Double Standard When It Comes to Underage Sex?

Popular culture often glorifies sex between an older woman and a teenage boy.

ByABC News
March 12, 2008, 12:19 PM

March 13, 2008— -- Should boys and girls be treated differently when it comes to underage sex?

In 1997, 35-year-old Mary Kay LeTourneau was arrested for having sex with her then 13-year-old student. At her trial, she was pregnant with their child.

It was the first of many highly publicized cases of teachers who had sex with their much-younger male students.

Sandra Beth Giesel, 42, had sex with her 16-year-old student. And 24-year-old Debra LaFave had sex with a 14-year-old.

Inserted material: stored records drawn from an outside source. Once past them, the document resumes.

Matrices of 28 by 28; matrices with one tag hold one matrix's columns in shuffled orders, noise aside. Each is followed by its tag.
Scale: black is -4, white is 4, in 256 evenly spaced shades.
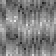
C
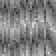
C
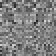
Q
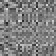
Q
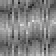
C
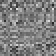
Q
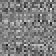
Q
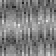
C
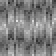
C
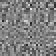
Q
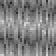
C
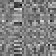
Q
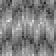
C
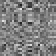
Q
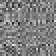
Q
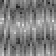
C
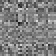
Q
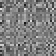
Q
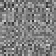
Q
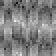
C
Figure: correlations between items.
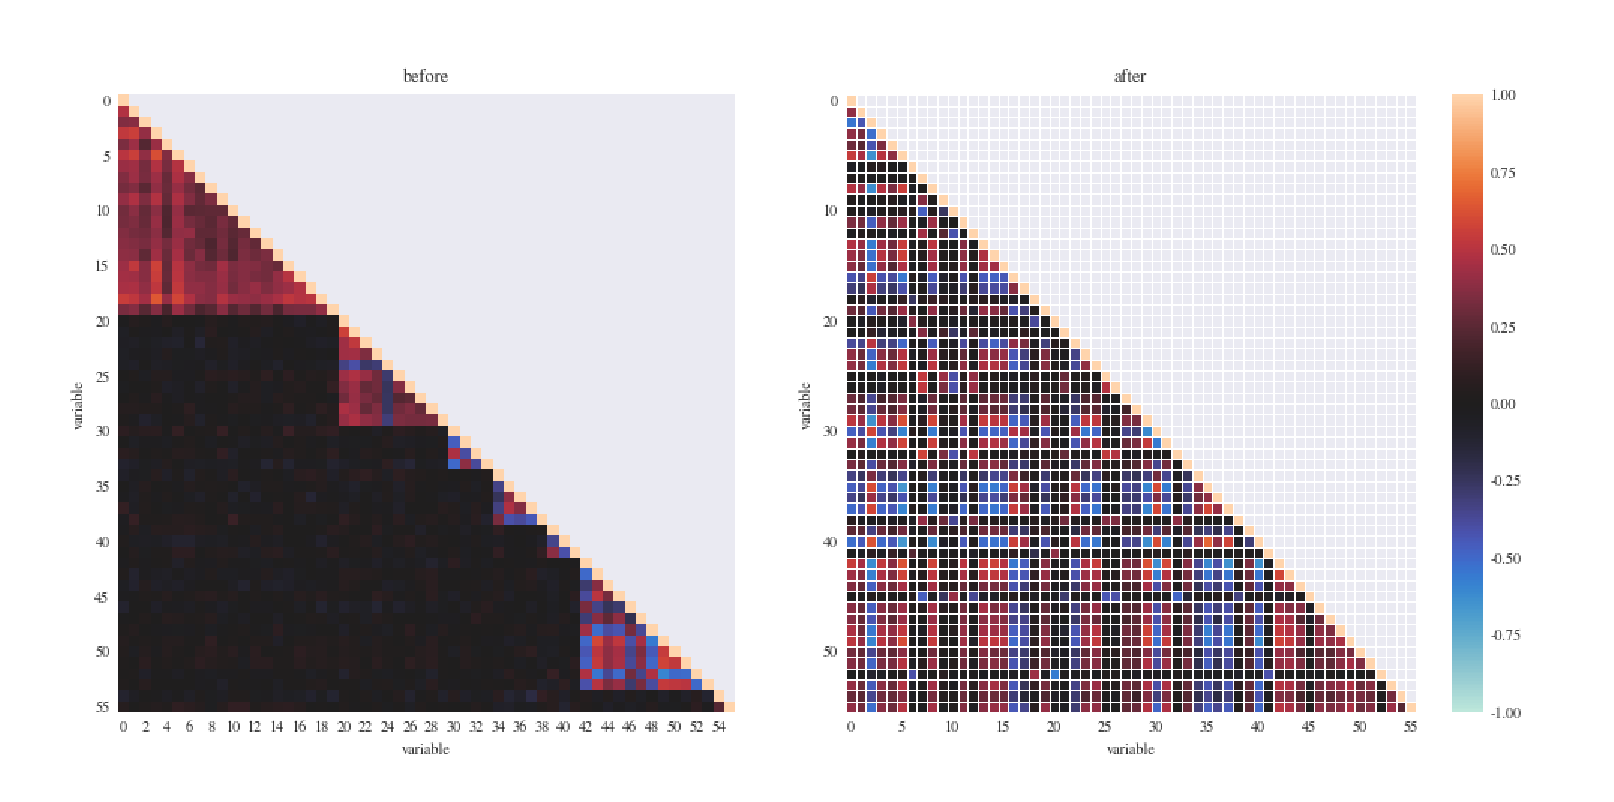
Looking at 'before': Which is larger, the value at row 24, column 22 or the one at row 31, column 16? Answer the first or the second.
the second
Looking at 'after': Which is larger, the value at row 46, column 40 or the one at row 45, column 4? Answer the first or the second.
the second
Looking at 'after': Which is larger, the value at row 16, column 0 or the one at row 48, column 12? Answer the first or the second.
the second
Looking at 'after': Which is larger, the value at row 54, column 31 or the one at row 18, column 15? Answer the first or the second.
the first
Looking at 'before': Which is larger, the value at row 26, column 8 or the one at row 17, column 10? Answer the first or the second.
the second
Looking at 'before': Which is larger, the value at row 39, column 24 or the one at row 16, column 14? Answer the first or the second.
the second
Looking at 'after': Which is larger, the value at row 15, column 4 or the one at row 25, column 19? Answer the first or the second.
the first
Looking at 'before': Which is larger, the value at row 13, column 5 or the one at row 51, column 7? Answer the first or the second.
the first
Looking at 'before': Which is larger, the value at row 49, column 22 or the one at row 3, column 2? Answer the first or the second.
the second
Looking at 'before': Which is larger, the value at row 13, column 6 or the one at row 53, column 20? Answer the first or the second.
the first

Pamela Rogers, 29, who was on probation for having sex with her 13-year-old student, went to jail for then sending him a cell phone video of herself dancing erotically.

Although each of these female teachers was criminally prosecuted, many people view the women's sex crimes very differently than they view similar crimes committed by men.

Both Rogers and LaFave have fan Web sites. Their admirers write things like, "I want to go back to high school!" and "That boy is a hero … got to be the luckiest kid on earth."

One LaFave site includes a tribute video set to the Van Halen song, "Hot for Teacher."

Movies and television often portray having sex with an older woman as an exciting conquest. The Comedy Central show "South Park" shows police officers impressed that an elementary school student slept with an attractive teacher. One cop jokes to the another, "The crime is she isn't doing it with me!"

When one of ABC's "Desperate Housewives" slept with a high school student, all season the student was shown as a lucky guy, never as someone who Eva Longoria's character Gabrielle was sexually exploiting.

There are differences between men and women, but is there something about that difference that makes it less serious when a woman sleeps with a younger boy? Studies do show that most teenage boys who had sex with older women say that the sex was voluntary and the experience positive.

Certainly parents treat their boys and girls differently. According to one survey, 61 percent say there is a double standard when it comes to sex.